EPA regulations then in force required the agency to take action on such a redesig-nation proposal within 90 days, 40 C.F.R. § 52.21(cX3Xvi) (1975), in this case by June 5, 1977. On April 29, 1977, EPA published notice that it intended to approve the redes-ignation of the Northern Cheyenne Reservation to Class I, and solicited comments on such redesignation through May 31, 1977. On June 10, 1977, the EPA Administrator announced that the time for receiving public comments would be extended until June 30, 1977. On August 5, 1977, the Administrator published his approval of the redesig-nation, effective immediately, which was accompanied by a 51-page “EPA Support Document” detailing the reasons for such approval. 42 Fed.Reg. 40695 (1977).

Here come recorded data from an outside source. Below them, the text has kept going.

After every row comes one of two labels: whether the row has a hidden trait. Each part has its own trait and labels.
[-10.6 -25.0   9.2  -0.3   2.5  21.4   0.2  88.9  -7.0  -6.7  18.9   5.5
  -1.1  20.5  11.2   1.9  -2.8   2.0   6.0  -2.0  -8.2 -27.4   2.1  14.3
   1.6] : L
[-16.3   4.6  -6.9   3.4  18.1  15.3   6.0  59.4 -12.5   3.2  19.1  10.3
   0.3  45.7 -13.6   6.5   0.6   3.9   3.3  -1.8 -12.5  51.2  -0.8  14.5
  -3.4] : A
[-11.4   4.2   6.8   0.7  -4.8  -8.6   1.8 -38.7  -0.2   3.8   0.0   4.5
   3.0  13.5 -18.0   4.4  -3.8   4.2   2.8   6.0  -0.3   9.0   7.0   4.7
  -0.8] : A
[ 11.0 -14.0   2.0  -0.5  -9.6  24.0  -5.8   5.3  -3.1   1.1 -17.5  10.1
  -3.0  10.9  -1.6 -22.5   4.7  -6.1  18.4  -5.3   1.8 -11.2  -3.5 -35.5
   1.4] : L
[  2.5  12.1 -17.5  -3.4 -11.7 -18.6  -2.4 -41.7   1.7   9.3   5.8   2.0
  -7.7  -7.9  10.9 -18.2   0.0   1.0 -11.6   0.6   2.5 -17.8  20.8 -51.5
   4.9] : A
[ -3.0  -6.2  26.6   0.6 -18.8   8.6  -0.2  50.9 -12.7  10.8 -12.1  24.1
  -0.8  13.5  13.6  -0.7  -2.3   5.3  -0.2  -5.9  -2.4  -0.7 -11.2  -8.8
   0.6] : L
[  4.9  17.5 -21.7   3.9  30.0 -24.1   2.3 -19.8 -23.7 -36.7  -8.8 -18.0
   5.9 -26.2   3.5   8.2  -1.7   5.4 -20.8   1.4  -5.8  12.8 -22.3  41.0
  -3.6] : A
[ -5.8  17.2  19.4   0.6 -27.1 -23.7  -9.3  10.2  10.4   1.2  -4.4  -6.3
  -1.6 -16.0  -8.3   7.2  -6.2  -5.3 -27.5  -1.9   6.8 -12.3 -13.5  15.8
   2.2] : A
[-10.3  15.7   2.5   1.5 -21.3 -22.4  -8.1  16.5  -6.5  -3.8   8.4 -10.3
   5.5   9.1 -33.9  24.2  -3.8  -0.5   4.2   5.3  -6.2  11.4 -11.3  52.8
  -5.2] : A
[-23.3  -6.4  13.5   0.6  -0.4   9.6   0.3  33.3  -3.1  -5.4  31.4   8.1
  -8.4  35.6  -7.3  13.3  -2.3  -2.9  11.0  -5.4  -0.2   9.8  11.3   3.5
  -3.4] : A
[  2.3 -11.3  -0.3  -0.2  15.4   7.8   1.6  52.0  -4.4  19.1  18.8   2.2
  -0.4  30.7   2.6   7.1  -1.6  -3.9   9.7   3.8  -5.0   8.7   6.1  -5.4
   2.5] : A
[ 13.0 -27.1   2.0   0.0 -20.7 -19.4 -21.0 -29.3 -12.5  16.5  99.9  -7.6
   5.1   0.9  -5.6  12.7  -5.6  -2.6  13.9  -6.5   6.5 -19.8  -0.5  65.1
   2.5] : L
[  5.6  -1.2  -5.4  -0.4   0.7  -3.9  -4.3 -27.8  26.3  -8.3 -64.7  -1.0
  -0.9  -9.6 -11.1 -50.6   5.0  -3.6 -13.2  -8.2   7.5 -21.4 -22.3 -66.2
   4.6] : L
[  8.5 -41.1  19.5  -2.0   5.2  41.6  -5.8  63.6 -15.1  17.3   2.1 -10.2
  -0.7  20.4 -12.0  -8.5   4.1  -7.0  17.4 -16.1 -14.2 -22.3 -12.2  -9.1
   0.7] : L

Part 2:
[-15.3   0.5 -13.2 -20.0   0.4  14.4  26.7 -10.3  17.1 -14.5 -20.2  14.0
  10.2   6.7   2.2 -46.4 -13.6   3.1  -9.2  42.8  -7.4   4.8 -26.2  35.9
  -5.5  -5.2  24.6  34.1  -5.2 -11.5  13.2   3.7 -37.9] : TG
[ 24.2   2.3  12.5  20.0  28.1  59.5   5.1   1.1 -24.2 -30.0  19.9  43.3
  -5.0 -19.3  31.8  22.6  -4.9  14.6   4.2 -24.6 -11.3  13.4  10.6 -55.1
 -20.8  -9.9   7.7 -30.2  14.6   8.2  54.1   1.5  16.6] : Tq
[ 47.5   2.0  19.4  25.5  38.9  23.1 -36.1   8.6 -38.8 -24.7  -0.5 -19.2
 -45.8   8.1  41.2  73.4 -12.9 -23.5  25.8 -25.9 -13.9  -7.0 -20.4 -23.6
 -45.8   0.1 -33.2 -57.6   5.9   8.0  26.5 -31.5  23.8] : Tq
[-23.8  -2.2 -28.8 -38.3  -5.4 -14.7  30.7  -9.6  30.9 -23.2 -19.1 -16.9
   9.5  33.0  -4.5 -57.7 -18.4 -18.7  17.7  33.7   5.8   0.0 -56.4  99.9
   9.9  -1.7  -1.8  55.3 -16.4 -20.8  -2.1   3.9 -39.5] : TG
[ 33.7  -2.7   8.3  16.9  24.1  11.2 -19.2   3.1 -24.3 -16.3 -23.5 -20.8
 -21.9  -2.0  25.8  43.7  -8.5 -25.2  12.8   0.9 -10.4  -6.1 -27.4 -18.5
 -39.4  -0.2  -9.7 -28.5   1.0   8.2  19.9 -19.0   7.8] : Tq
[-34.0  -0.2 -21.5 -25.2 -13.2   0.7  28.8  -9.9  26.5  -2.2 -21.0   5.7
  18.1  16.5  -9.9 -66.9 -10.5  -0.4 -11.1  45.5  -0.1   2.4 -21.0  53.1
  10.7  -5.2  23.4  49.3  -9.5 -13.9  -7.3  13.7 -36.6] : TG
[-39.7  -5.1 -32.4 -32.1 -17.4 -25.4  27.8  -8.8  31.0  -8.9 -21.5 -21.3
  13.5  17.5 -20.3 -67.3 -11.1 -20.1   7.4  36.8  10.3  -1.3 -40.5  85.3
  20.1  -1.5   9.8  63.3 -16.4 -18.0  -5.7  14.1 -39.6] : TG
[ 12.3  -2.2   7.2  19.2   8.9  44.7   6.7   2.0 -18.4  -9.6   1.0  29.8
   4.8 -24.8  14.0   4.4   3.3   8.3 -12.2   4.9  -6.4   9.5  17.5 -57.5
 -11.3  -7.8  31.0 -23.9   9.3  10.8  32.1  15.1  -0.3] : Tq
[ 34.3   1.9  16.6  16.4  30.7  48.8  -2.4   1.3 -29.8 -33.4  11.0  27.4
 -14.6  -9.8  35.6  35.4  -8.6   3.1  13.7 -14.0 -13.6   9.3  -4.3 -46.3
 -35.1  -7.5   5.0 -34.6  13.0   5.6  50.2 -10.8   1.0] : Tq
[ 35.6   5.2  24.4  34.9  25.8  48.0 -32.2   7.2 -36.4   3.0  16.5   9.0
 -33.3 -10.6  30.8  58.0   2.2   7.1  -6.2 -24.5 -16.4   3.0  33.5 -72.7
 -25.0  -3.7  -2.9 -64.4  12.3  14.9  26.8  -8.3  34.2] : Tq
[ 20.8  -0.6   7.2  13.8  18.6  37.2   2.6   1.0 -13.9 -21.1  -2.0  23.4
  -4.0 -17.3  21.6  21.9  -3.0   1.9   0.5   1.7 -11.4   5.7  -3.3 -38.8
 -23.7  -7.3  18.0 -26.3   8.8   7.9  37.5  -0.2  -7.2] : Tq
[ 23.0   2.2  19.4  37.5   9.6  40.0 -28.4   9.3 -31.2  22.8  11.2   7.1
 -19.6 -18.0  15.0  37.5  11.9  10.2 -19.4 -16.6 -10.3   3.3  50.1 -92.9
 -10.0  -3.2  13.1 -64.1  12.1  19.2  17.3   3.1  33.9] : Tq
[ 43.7   8.0  26.7  29.8  35.6  51.5 -28.6   4.2 -40.7 -12.9  25.8  23.1
 -33.0  -6.5  40.3  63.8  -6.0   9.8   6.0 -30.4 -19.4   6.7  20.9 -67.9
 -28.3  -5.8  -8.9 -58.1  15.2  12.0  41.2 -16.8  28.1] : TG
[-20.2   3.2 -10.6 -25.5   3.6  23.1  37.0 -13.8  17.5 -29.7 -12.3  34.6
  13.0   7.4  10.1 -51.4 -18.2  11.0  -2.7  41.0  -7.6  11.1 -26.4  40.4
  -3.9  -8.0  28.1  47.1  -2.4 -14.4  28.8   5.6 -40.8] : TG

Petitioners assert the following grounds for overturning the action of the EPA in this case: (1) The decision of the Cheyenne Tribe to redesignate the reservation as a Class I area and the EPA’s subsequent approval of that proposal were arbitrary and capricious insofar as they failed to consider the effects of such redesignation on strip mining; (2) The'redesignation was ineffective because of lack of publication prior to the enactment of the 1977 Clean Air Act Amendments, and hence the purported re-designation was not ratified by those amendments; (3) The EPA violated its own regulations in failing to obtain the Secretary of the Interior’s approval of the redes-ignation on behalf of Indian trust lands affected, or, in the alternative, the EPA breached the United States’ trust obligations to the Indians; (4) The Cheyenne Tribe support document was insufficient under the EPA’s regulations; (5) The Clean Air Act did not authorize the delegation to Indian Tribes of the power to redesignate their reservations, and if it did so authorize, it was unconstitutional; (6) The redesignation effected a taking of the petitioner’s coal mining interests without due process and without just compensation in violation of the fifth amendment to the Constitution; (7) The delegation to the Indian governing bodies of redesignation authority which affected land use outside the reservation area violated the tenth amendment to the Constitution.

Standard of Review

Judicial, review of the Administrator’s action in this case is governed by section 10(e) of the Administrative Procedure Act, 5 U.S.C. § 706(2)(A)-(D). Under this section, we must determine whether the EPA’s approval of the redesignation proposal by the Northern Cheyenne is invalid as arbitrary, capricious, or an abuse of discretion, id. § 706(2)(A), or unconstitutional, id. § 706(2)(B), or in excess of legislative authority, id. § 706(2)(C), or procedurally defective, id. § 706(2)(D). With respect to review under the “arbitrary and capricious” standard, the reviewing court is limited to deciding whether there has been a clear error of judgment by the agency and whether the agency action was based on a consideration of the relevant factors. Citizens to Preserve Overton Park v. Volpe, 401 U.S. 402, 416, 91 S.Ct. 814, 823, 28 L.Ed.2d 136 (1970).